Let $\chi(s)=\int_{0}^{1}x(t)^{s}f(t)dt$, where $x(t)$ and $f(t)$ are real valued continuous functions for $t\in[0,1]$, and $f(t)\geq0$.
Is it possible to show that
$\left(\chi(0)\chi(2)-\chi(1)^{2}\right)\left(\chi(4)\chi(2)-\chi(3)^{2}\right)-\left(\chi(3)\chi(1)-\chi(2)^{2}\right)^{2}\geq0$
Note: I believe that
$\chi(0)\chi(2)-\chi(1)^{2}\geq0$
$\chi(4)\chi(2)-\chi(3)^{2}\geq0$
follows from the Cauchy-Schwarz inequality. (correct me if I am wrong about this).
This inequality is false in general, by homogeneity considerations.
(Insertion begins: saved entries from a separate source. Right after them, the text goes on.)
Some points:
[-1. 5. 21. -18. 10. 5. -4. -29. 30. -9. 10. -7. -6. 4. 6. -31. 24. 5. 3. 38. -1. -35. 46.
 18. -7. -21. 3. -8. 34. -33. -54. 12.]
[-35. 32. 7. 20. -8. -33. 11. -72. 0. 29. 7. 11. -24. 4. 7. -10. 46. 2. 11. -23. 16. 38. 2.
 -3. -4. 23. -16. -12. 7. 4. 33. 38.]
[-15. 26. -41. -19. 29. -63. -16. 12. -46. 1. 61. -6. -13. 11. -24. -1. -37. 36. 13. -40. 9. -20. -6.
 -34. -4. -34. 16. -25. -48. -9. -13. 2.]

Indeed, it can be rewritten as $L(x)\ge R(x)$, where $L(x):=\left(\chi(0)\chi(2)-\chi(1)^{2}\right)\left(\chi(4)\chi(2)-\chi(3)^{2}\right)$ and $R(x):=\chi(3)\chi(1)-\chi(2)^{2}$. Take any non-constant positive $x$, so that, by the Cauchy--Schwarz inequality, $R(x)>0$. Then for small enough $t>0$ we have $L(tx)=t^8L(x)<t^4R(x)=R(tx)$.
Added in response to the OP fixing the typo: The inequality is now true. Indeed, let $m_j:=\chi(j)$. Without loss of generality, $m_0 m_2-m_1^2>0$, by the Cauchy--Schwarz inequality. The matrix $M:=[m_{i+j}]_{i,j=0}^2$ is positive semidefinite. This follows because \begin{equation} 0\le\int_0^1\Big(\sum_{i=0}^2 a_i\, x(t)^i\Big)^2f(t)\,dt=\sum_{i,j=0}^2 m_{i+j}a_i a_j \end{equation} for all real $a_0,a_1,a_2$.
So, the determinant of $M$ is $\ge0$, which is equivalent to \begin{equation} m_4\ge m_4^*:=\frac{m_2^3-2 m_1 m_3 m_2+m_0 m_3^2}{m_0 m_2-m_1^2}. \end{equation} On the other hand, the difference between the left and right sides of your inequality (with $m_j$ in place of $\chi(j)$) is increasing in $m_4$, and the value of this difference is $0$ at $m_4=m_4^*$. Thus, your inequality follows.